4 files changed, 139 insertions, 76 deletions
diff --git a/doc/src/sgml/ref/select.sgml b/doc/src/sgml/ref/select.sgml
index 674234d8e33..c88d9b54f92 100644
--- a/doc/src/sgml/ref/select.sgml
+++ b/doc/src/sgml/ref/select.sgml
@@ -1,5 +1,5 @@
 <!--
-$Header: /cvsroot/pgsql/doc/src/sgml/ref/select.sgml,v 1.25 2000/02/21 01:13:52 tgl Exp $
+$Header: /cvsroot/pgsql/doc/src/sgml/ref/select.sgml,v 1.26 2000/03/15 23:31:19 tgl Exp $
 Postgres documentation
 -->
 
@@ -37,7 +37,7 @@ SELECT [ ALL | DISTINCT [ ON ( <replaceable class="PARAMETER">expression</replac
   
   <refsect2 id="R2-SQL-SELECT-1">
    <refsect2info>
-    <date>1998-09-24</date>
+    <date>2000-03-15</date>
    </refsect2info>
    <title>
     Inputs
@@ -59,10 +59,12 @@ SELECT [ ALL | DISTINCT [ ON ( <replaceable class="PARAMETER">expression</replac
       <listitem>
        <para>
 	Specifies another name for a column or an expression using
-	the AS clause.  This name is primarily used to label the output
-	column.  The <replaceable class="PARAMETER">name</replaceable>
-	cannot be used in the WHERE, GROUP BY, or HAVING clauses.
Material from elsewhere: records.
Each row was made from one path, in order. Every step used is in the known rows, and no mark comes twice. Write each row's path.
In the rows, zero is written as 128.
Known rows:
difun, sepeze, medulal: [115 151 109 123 110 151 113 145 132 138  78 108  80  54 127 147 137  96
  92 105 181 187 106 125 143  64  93]
difun, sepeze, didad: [ 87 129 117 121 117 130 112 151 127 145 121 105  87  75 138 120 120  82
 106 131 188 158 110 129 107 100  73]
vuze, sepeze, difun: [ 80  99 144 120 119 156  93 123 115 135  75 132  98  87 120 110 133  81
 100 128 177 160 103 129 160 156 105]
difun, sepeze: [107 120 115 122 115 148 121 141 136 128  79  99  98  77 137 122 124  91
  96 141 180 170 112 144 133  80  88]
gonekan, difun, sepeze, medulal, matakap, nulez: [148 173 136 131 126 131 127 142 108 135 114 128  84  86  95  97 137 121
 152 139 137 183 124  91 152  94 105]
gonekan, difun, sepeze, didad: [ 90 132 111 131 126 118 112 150 121 159 140 121  98 112 121  80 102  76
 114 169 212 159 121 112  94 135  77]
gonekan, difun, sepeze: [106 124 105 131 122 132 126 145 132 144  99 119 105 113 116  84 106  79
 105 178 199 179 125 132 122 118  93]
gonekan, medulal, matakap, nulez: [101 118 163  90 105 110 109 134 122 107 121 122 119  71 106 127 142 173
 142  97 149 168  91 101 194 125  94]
gonekan, medulal, sepeze, didad: [ 67 134 139  83 105 119  86 137 130 138 130 140 101  90 108 164 113 120
 111  98 190 167  94 103 146 154  64]
nulez, matakap, difun, sepeze: [109  97 136  84 140 162 119 139 142 113  77 117 103  85 125 135 111 120
 115 178 168 154 130 146 109 137 105]
difun, sepeze, medulal, matakap, nulez, gonekan: [138 184 141 118 116 146 128 147 107 144  87 112  89  51  93 105 149 138
 136  70  77 169 117  85 173  89  87]
matakap, nulez: [ 82 106 114  98  91 115 125 151  86 123 100 108 132  81 127 110 155 141
 134  84 141 196  99 123 167  79  93]
liso, sepeze: [ 93 108 126 114  91 141 133 127 121 129  84 119 110  66 128 123 120  98
 110 112 225 178 103 155 162  80  89]
matakap, difun, sepeze, medulal: [102 126 110 100 104 158 100 147 117 137  78 108  72  68 125 152 133  93
 105 120 169 170 125 127 119  91 114]
matakap, nulez, gonekan, difun, sepeze: [ 99 141  97 121 113 124 128 165  90 161  96 112 131 114  88  49 122 111
 116 111 111 195 131  99 143 114  88]
liso, sepeze, medulal, matakap, nulez, gonekan: [122 168 152 110  93 138 140 133  93 142  93 134 104  40  82 106 146 147
 145  42 124 169 111  93 204  88  88]
nulez, gonekan: [ 64 127 116  94  98 135 122 152 114 139  89 118 136  78 124  88 132 129
 104  86 147 170 100 118 167 136  70]
matakap, nulez, gonekan: [ 68 127 111  94  91 119 126 163  82 141  93 111 148  82 108  80 151 151
 128  49 103 188 105 109 180 105  79]
matakap, difun, sepeze: [ 90  92 115  99 111 156 107 143 119 130  79  98  88  92 135 129 119  84
 107 156 169 159 130 150 109 110 111]
sepeze, difun: [ 70 115 128 107 121 150 103 138 116 134  89 126 113  78 129 111 122 103
 122 127 191 167 101 145 152 147  99]
sepeze, medulal, gonekan, difun: [ 89 145 104 107 103 137 110 141 104 156 130 144 116  92  99 106 113 144
 108 100 185 212 121  88 127 135  77]
nulez, gonekan, difun, sepeze: [ 92 148 102 122 120 137 126 154 124 161  92 121 123 112 101  55 101  93
  95 144 160 170 126 113 132 147  79]
medulal, matakap: [110 119 162 105 113 138 130 122 136 109 110 124 111  72 135 108 126 129
 145 151 169 141  96 133 168 132  83]
vuze, sepeze, medulal, matakap, nulez: [133 135 169 121  99 131 116 123  99 121  98 132  83  63 105 127 174 135
 140  82 115 171  99  84 199  91 103]

Which path is each row?
[106 127 158  83 102 149 105 130 114 118 106 130  87  67 125 140 138 134
 153 131 166 138 114 119 153 144 111]
sepeze, medulal, matakap, difun
[121 131 129  81 138 180 108 134 131 130  90 133  90  56 103 158 107 153
 103 120 148 184 146 111  91 132  89]
nulez, matakap, difun, sepeze, medulal, gonekan
[ 88 111 136 115 113 161 118 123 117 134  75 132 103  64 116 122 106  79
 121 121 224 169 109 157 157 121 108]
liso, sepeze, difun
[ 75 134 145  83 122 156  85 130 129 131  84 146 106  86  97 165 107 107
 113 116 175 172  98 129 164 181  99]
gonekan, medulal, sepeze, difun
[115 160 101 130 117 138 116 147 125 151  95 127  88  90 111 109 120  88
 102 143 201 188 119 111 130  99  98]
gonekan, difun, sepeze, medulal
[ 94 113 168  91 127 130  83 135 146 131 136 119  67  77 118 142 103 115
 121 160 188 114 123 110 111 171  95]
gonekan, medulal, matakap, difun, sepeze, didad
[100 177  90 121 108 128 121 168  88 170  95 124 113  95  79  77 137 117
 112  73 113 209 127  80 150  97  94]
matakap, nulez, gonekan, difun, sepeze, medulal
[108 173 145  96 102 131 127 147  91 137 105 129 118  56  93  99 159 168
 152  50  87 170 102  80 199 116  83]
sepeze, medulal, matakap, nulez, gonekan
[ 79 114 109 105 107 134 120 140 109 148 129 135 136 115 111  80  98 135
 114 132 186 198 125 107 122 153  73]
medulal, gonekan, difun
[ 80 132 139  81 103 137 101 130 136 121  90 135 114  88 108 168 118 124
 101 107 179 187  92 120 169 137  80]
gonekan, medulal, sepeze
[ 98 125 126 117  95 156 101 124 109 147  94 136  90  68 108 142 141 127
  79  60 150 200 114  87 154 107  78]
vuze, sepeze, medulal, gonekan
[119 153 102 118 111 163 110 137 127 149  94 118  84  55 115 149 119 121
  85  82 154 202 126 110 117  76  75]
difun, sepeze, medulal, gonekan
[ 61 131 109 105 106 120 121 154 108 155 108 135 149 116 102  48 110 120
 112 124 166 176 111 107 157 169  75]
nulez, gonekan, difun
[ 98 129 157  85 121 148  95 136 147 132  88 116  92  78  98 116 103 129
 108 133 144 125 129 109 146 182  98]
nulez, gonekan, medulal, matakap, difun, sepeze
[ 60 158 141  75 121 159  87 138 123 146  75 146 119  88  78 133 103 119
 104  85 137 166 103 108 173 214  82]
nulez, gonekan, medulal, sepeze, difun
[ 91 136 108 128 128 135 108 147 120 168 154 130 101 114 106  78  82 102
 109 147 182 178 140  98  72 148  61]
medulal, gonekan, difun, sepeze, didad
[ 81 141 162  86 108 125 108 135 148 126 111 132 122  68 100 103 117 163
 112  98 156 137  93  99 194 179  71]
nulez, gonekan, medulal, matakap
[ 70 117 164  63 104 133  94 137 128 127 106 131 120  81 101 110 114 159
 121 111 149 124 114 106 170 207  93]
nulez, gonekan, medulal, matakap, difun
[ 94  94 162  82 109 144 113 126 120 111 104 122 102  90 136 113 125 127
 157 167 165 122 117 139 145 161 106]
medulal, matakap, difun
[125 108 155 105 126 161 118 127 137 114  87 104  77  86 131 120 113  97
 141 187 154 123 133 144 121 135 111]
medulal, matakap, difun, sepeze
[100 137 153  96 107 130 137 148  97 128 105 118 134  72 106  72 143 161
 157  84  83 156 105  99 191 131  79]
medulal, matakap, nulez, gonekan
[ 84 138 139  96 128 169 112 127 116 131  75 138 103  89 112 136 112  85
 137 137 153 167 110 142 150 167  93]
medulal, sepeze, difun
[114 111 163  91 120 146  92 126 152 113  97 111  82  82 118 144 106 118
 116 169 180 131 121 125 139 153 112]
gonekan, medulal, matakap, difun, sepeze
[129 157 138 125 130 134 141 149 107 148 110 122 118 114  85  42 119 122
 147 142  98 158 134  93 156 142  88]
medulal, matakap, nulez, gonekan, difun, sepeze
[114 111 174  99  99 150  94 116 114 121  92 140  67  73 115 140 149 107
 128 128 153 132 117 102 166 148 116]
vuze, sepeze, medulal, matakap, difun
[117 131 133  86 135 167 110 142 135 121  76 126  86  61 118 158 124 126
 108 143 169 167 126 125 117 119 106]
nulez, matakap, difun, sepeze, medulal
[ 73 150 109 127 124 122 113 162 117 176 132 124 112 113 102  52  94  86
  99 135 170 153 126  97 103 163  60]
nulez, gonekan, difun, sepeze, didad
[ 63 156 136  72 115 143  94 147  90 148  80 139 127  90  65 128 122 139
 124  51  89 192 109  92 186 179  91]
matakap, nulez, gonekan, medulal, sepeze, difun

-	It can, however, be referenced in ORDER BY clauses.
+	the AS clause.  This name is primarily used to label the column
+	for display.  It can also be used to refer to the column's value in
+	ORDER BY and GROUP BY clauses.  But the
+	<replaceable class="PARAMETER">name</replaceable>
+	cannot be used in the WHERE or HAVING clauses; write out the
+	expression instead.
        </para>
       </listitem>
      </varlistentry>
@@ -72,7 +74,8 @@ SELECT [ ALL | DISTINCT [ ON ( <replaceable class="PARAMETER">expression</replac
      <term>TEMP</term>
      <listitem>
       <para>
-	The table is created unique to this session, and is
+	If TEMPORARY or TEMP is specified,
+	the table is created unique to this session, and is
 	automatically dropped on session exit.
       </para>
      </listitem>
@@ -83,10 +86,10 @@ SELECT [ ALL | DISTINCT [ ON ( <replaceable class="PARAMETER">expression</replac
       <listitem>
        <para>
 	If the INTO TABLE clause is specified, the result of the
-	query will be stored in another table with the indicated
+	query will be stored in a new table with the indicated
 	name.
 	The target table (<replaceable class="PARAMETER">new_table</replaceable>) will
-	be created automatically and should not exist before this command.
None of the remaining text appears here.